La fidelidad a la fe en un solo Dios, y a las instrucciones que se nos dieron como pueblo en las faldas del Monte Sinaí, limitan en gran medida nuestra autonomía espiritual y nuestro comportamiento hacia nuestros semejantes, a los que debemos amar “como a nosotros mismos”. No obstante, es una decisión deliberada que cada uno de nosotros ha debido tomar para vincularse a algo que consideramos mucho más grande y trascendente que nuestra libertad individual, es decir, nuestra fe y nuestra pertenencia al pueblo elegido.
Creer en un solo Dios, creer que Dios nos ha dado un código ético y moral que regula nuestro comportamiento y nuestras relaciones con Él y con los demás, limita de manera significativa la práctica de nuestra libertad; es decir, llevamos milenios practicando el autocontrol, como pueblo, como nación y como Estado
Creer en un solo Dios, creer que Dios nos ha dado un código ético y moral que regula nuestro comportamiento y nuestras relaciones con Él y con los demás, limita de manera significativa la práctica de nuestra libertad; es decir, llevamos milenios practicando el autocontrol, como pueblo, como nación y como Estado.
Así, cabe hacerme la siguiente pregunta: ¿cuándo y cómo los miembros del pueblo judío podremos realmente ejercer la libertad que nos fue otorgada al ser liberados de Egipto?
Para abordar esta cuestión, recurro al pensamiento de Viktor Frankl, sobreviviente del Holocausto, quien nos dejó teorías profundas sobre la naturaleza humana, incluida esta cita significativa que selecciono para finalizar mis reflexiones y estimular la meditación de quienes leen sobre la importancia de estas palabras: «Se le puede quitar todo al ser humano, excepto una cosa: la última de las libertades humanas, la capacidad de elegir su actitud personal frente a las circunstancias para determinar su propio rumbo».

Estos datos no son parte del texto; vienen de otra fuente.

One turn moves every row onto another: examples first, then more rows asked
J177: [ -9 -15 -11  -9  11 -13  -4  -5 -11   4   0   5   6   4 -11   5   0  -2
   4   0   3   4   0  13  -9   0 -11  -2   2  -1 -10   6  10   5   3   9
   1   5  -6]
J428: [ -2 -16   2  -8  -1 -12   0   4 -11 -11   0  -6   4  -4   0   1  -1  -1
  11  -1  10   1  -6   2  -3   8  -7  -5   3  -1   2   6  -6  -1   4   9
  -2  -2  -2]
J662: [  0  -8   5  -7  -4  -8   1 -14 -16   1   8   2  -4  -4 -12   2   1   1
   6  -8  -3  -8   6   5 -18  -5   6 -13  14   6   4   2  -4   0   3  10
   5   2  -7]
J125: [ -3  -9   0  -3  12 -12 -12  -3  -4 -12   9   7   2   5 -13  -5   8  -4
   8  -4 -14  -4 -11   6 -14   2 -10  -5  14   4   7   0  -2   3  -3   5
   0  -3  -6]
J754: [ -5 -14 -13   4  -2  -5  -3  -9 -13   6  -3   3   0  -1  -7   7   3   0
  -1  -8  -9  -8   1  -5 -11   4   3  -2  -2   8  -2   7   9   1   7   1
   4   4   3]
J198: [  8 -13 -15   1   4  -4  -3  -2  -7   2  12   8  -2   3  -9  -6  -3   3
   2  -6  -2   2   7   7 -14   3   0   2  14  -5   8  -3  -1   5   5   1
   5 -15   5]
J930: [ -3  -7  -6  -6  -5  -6  -1 -17 -16   1  -3   7  -3  -5 -10   2   1   1
   2  -8  -8 -11  10   1 -13  -1   9  -5   5   9   4   5   2  -1   5   4
   6   2  -2]
J375: [-11 -15   3   0  -5  -4   3  -2 -13   0   8   0   4   6  -6   2   3  -7
   5  -7   2   4  -7  14 -11   4   4   1  12  -1  14  -2  -8   3  -2  -1
  -1  -6  -7]
J213: [ -5 -16 -10   0   7  -8  -6  -2 -19   8  -5   7   0  -1  -6   7   4  -1
   1  -7   2   4  -7   4  -9   6  -3   3   2  -2  -8   7   6   0  10   2
   8   3  -2]
J730: [  3 -12 -14  -2  11  -7  -3  -7  -9  -5   6  14   3   2  -6  -6   7   6
   6  -2  -2   1  -1  10 -22   7  -7  -2  13  -5  11  -3   1   1  -5   3
   3 -10   4]
J907: [ -1  -7 -10 -14  -3 -14   2 -14 -12  -1   2   1   6   6 -14  -1  -2   5
   8   3  -1  -8   6   3  -5  -4  -4  -5   1   6   1   7   8   7   2  11
  -1   4  -5]
J988: [ -8 -11   1   8  -4 -10  -8  -3  -5  -6   3   0  -5   5 -13  -2   7  -8
  -4  -8  -9  -4   0   2  -5   5 -10 -14   9   5  -4   0   6  -3   4   9
   5   0  -8]
J148: [-13 -13   1  -3  -2  -5   4  -3  -9  -2   7   0   4   6  -5   2   1  -8
   5  -3   2   2   0  17 -11   3   1  -5  14  -2  14  -4  -6   6  -4  -1
  -4  -5 -10]
J214: [ -1  -9  -8  -5  -3 -10  -3 -16 -17   1  -3   7  -1  -3  -9   4   4   1
   4  -9  -9 -14   8  -1 -11  -1   7  -4   2   6   3   8   3  -1   6   4
   7   5  -2]
J443: [ -5 -13  -4  -4   3 -11  -6  -4 -17  -2  -7   9  -1 -13   1   8   1  -2
   5 -11  -1  -2  -1   6 -11   9   3  -1   3  -2  -2   8  -5  -1  10   2
   9  -1   0]
J309: [  8 -19  -9  -7   2  -3   0  -2  -5   3   9   7   2   2 -14   3   0   6
   5  -1   2  -2   6  10 -13   2  -6  -1   4   9   5  -6   9  -3   8   4
  -1 -17   1]
J21: [ -5 -12  -6 -13   4 -15  -2   1 -12  -4  -2   3   9  -2  -5   4  -5   2
  10   0   8   6  -5  11  -4   6  -9   0   0  -2  -4   7  -1   6   6   9
   0  -1  -2]
J808: [ -6  -8   2   9   0 -11  -8   4  -7  -1   4   1  -6   4  -9   3   6  -2
  -3  -9  -8   1  -6   0  -7   6 -11 -15   8   2  -5   0   3   2  10   8
   5  -2  -6]
J835: [ -3 -15  -6  -3   4 -15  -8  -3 -18   0  -6   8  -1 -10  -1   8   1  -2
   6 -10   0  -5  -2   5  -8   7   2   1   2  -4  -3  10  -3   0  11   4
  10   1  -1]
J411: [-12 -11   1  -1  -5  -5   5  -1  -7  -5   7   0   4   4  -3   5   2  -4
   5  -4  -5  -1   1  11 -14   3   2  -6  10   2  17  -4  -5   6  -6  -2
  -7  -5  -7]
J955: [  2 -11  -8   6  -1  -5  -9   1  -7  -6  11  -1  -5   7 -11 -14  -1  -4
  -1  -5  -7   0   0  -2  -6   5  -3  -4  16  -7   4   0  -4   5   5   1
   4  -9  -3]
J536: [ -7 -13   2   5   0 -11  -8  -5  -8  -4   5  -1  -1  10 -14  -8  10  -5
  -2  -6  -7   2  -3   5  -4   2 -11 -12   6   4  -4   1   5  -2  -2  16
   3   4  -6]
J609: [-10 -13   3   1  -8  -3   4   0 -11  -2   8   0   5   4  -4   5   4  -3
   5  -8  -5   2  -5   8 -13   4   5   0   9   3  16  -2  -7   3  -4  -3
  -4  -5  -5]
J569: [  5 -25 -10  -6   6  -4  -2  -1  -4  -4   3   7   5  -1  -6   0   4   2
   6  -1   4  -1   4  13 -11   7  -9   0   1   5   5  -3   7  -8   4   4
  -2 -16   4]
J72: [ -3 -12  -9 -12   4 -20  -3  -1 -13  -2  -2   2   7  -1  -6   4  -4   2
  10   1   7   2  -3   9  -2   3 -10   0   0  -5  -5   8   2   7   6  10
   2   0  -4]
J531: [  0  -5  -6   1   6  -8  -9  -1 -11  -8   8   8  -2   6 -12  -9   6   2
   3  -1  -6   1  -7   2 -17   5  -9  -8  18  -9   5  -3  -3   3  -1   1
   5  -5  -8]
J91: [ -8 -13 -14  -4   1 -11  -1 -12  -5   2   2   2   6   3 -12   5  -2  -1
   2  -1  -8  -7   8   4 -11  -2  -6  -7  -2   9  -4   5  13   6   0   8
  -3   7  -2]
J267: [ -2  -7  -8 -15  -4 -10   4 -12 -11  -1   2  -1   7   6 -16  -3  -5   5
   7   4   1  -3   6   6  -6  -3  -3  -3   1  10   2   4   6   6   1  12
  -2   3  -5]
J467: [ -4 -16   5  -2   2 -12  -4  -7 -13  -6   0   2  -1 -14   4   4   2  -4
   8 -10  -1  -6  -1   5 -14   6   2 -13   8  -1   3   6 -11   0   3   9
   5   1   1]
J70: [  3  -9   2 -14  -8  -8   5  -3 -14  -5   7  -6   2   6 -16  -1  -2   4
   9   1   8   0   1   2  -6  -3  -4  -6   8   6   3   2   1   0   3  10
  -1   0 -11]
J413: [  0 -16  -1   2   5  -9 -11  -1  -1 -10  11  -3  -1   6 -12  -9   1 -10
   5  -8 -15  -4  -4   3  -3   1  -4   0  12   6   6   3  -4   5   3   6
  -1  -7  -1]
J581: [  2 -18  -9  -7  13  -7  -5  -6  -2 -12   4  10   5   4  -9  -2   8  -2
  11  -3  -7  -5  -3  11 -13   5  -9   5   9   8  12   0   3  -4  -3   2
  -1 -11   2]
J272: [  7 -19 -10  -4   7  -4  -4   0  -1  -5  10   3   0   5 -13  -1  -2  -4
   7  -8  -8  -3   5   8  -6   1  -2   8  11   8  10   0   2   1   7   0
   1 -16   3]
J312: [  4 -24  -8  -3  10  -4  -4  -7  -7   2   3  12   3  -5  -1  -2   8   3
   5  -5   0  -1   4  14 -18   6  -3  -3   3   2   6  -2   3  -6   1   8
   1 -13   9]
J390: [ -6  -9   3   6   3 -12  -8   3  -9   0   6   0  -1   9 -10  -3   9   1
  -1  -7  -6   6  -9   3  -6   4 -12 -13   6   1  -5   0   2   3   3  15
   3   3  -3]
J360: [  7 -18  -7  -3   6  -3  -1  -7  -9   9   9  11   0  -2  -9   1   4   7
   3  -5  -2  -1   7  12 -20   0   0  -5   7   6   7  -5   6  -1   5   7
   2 -14   7]

J72 goes to J907
J443 goes to J21
Where do these go?
J213 goes to J177
J988 goes to J808
J662 goes to J467
J312 goes to J569
J531 goes to J125
J609 goes to J375
J272 goes to J198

Esta idea fue lo que permitió a Frankl sobrevivir y mantener su cordura en las circunstancias más adversas imaginables, y espero que también sirva en el contexto actual para aquellos de nosotros que, en honor a la Fiesta de la Libertad, deseamos continuar practicando nuestra fe, demostrando nuestra orgullosa pertenencia al pueblo judío, y haciendo visible nuestro amor hacia el Estado de Israel.
En resumen, la libertad es un ideal deseado, pero debe ser considerada con responsabilidad y sensatez. Los límites son necesarios para evitar caer en extremos peligrosos. Como parte del pueblo judío, continuaré luchando por el valor de la libertad, pero tendré siempre presentes los límites, desafíos y responsabilidades que conlleva su ejercicio.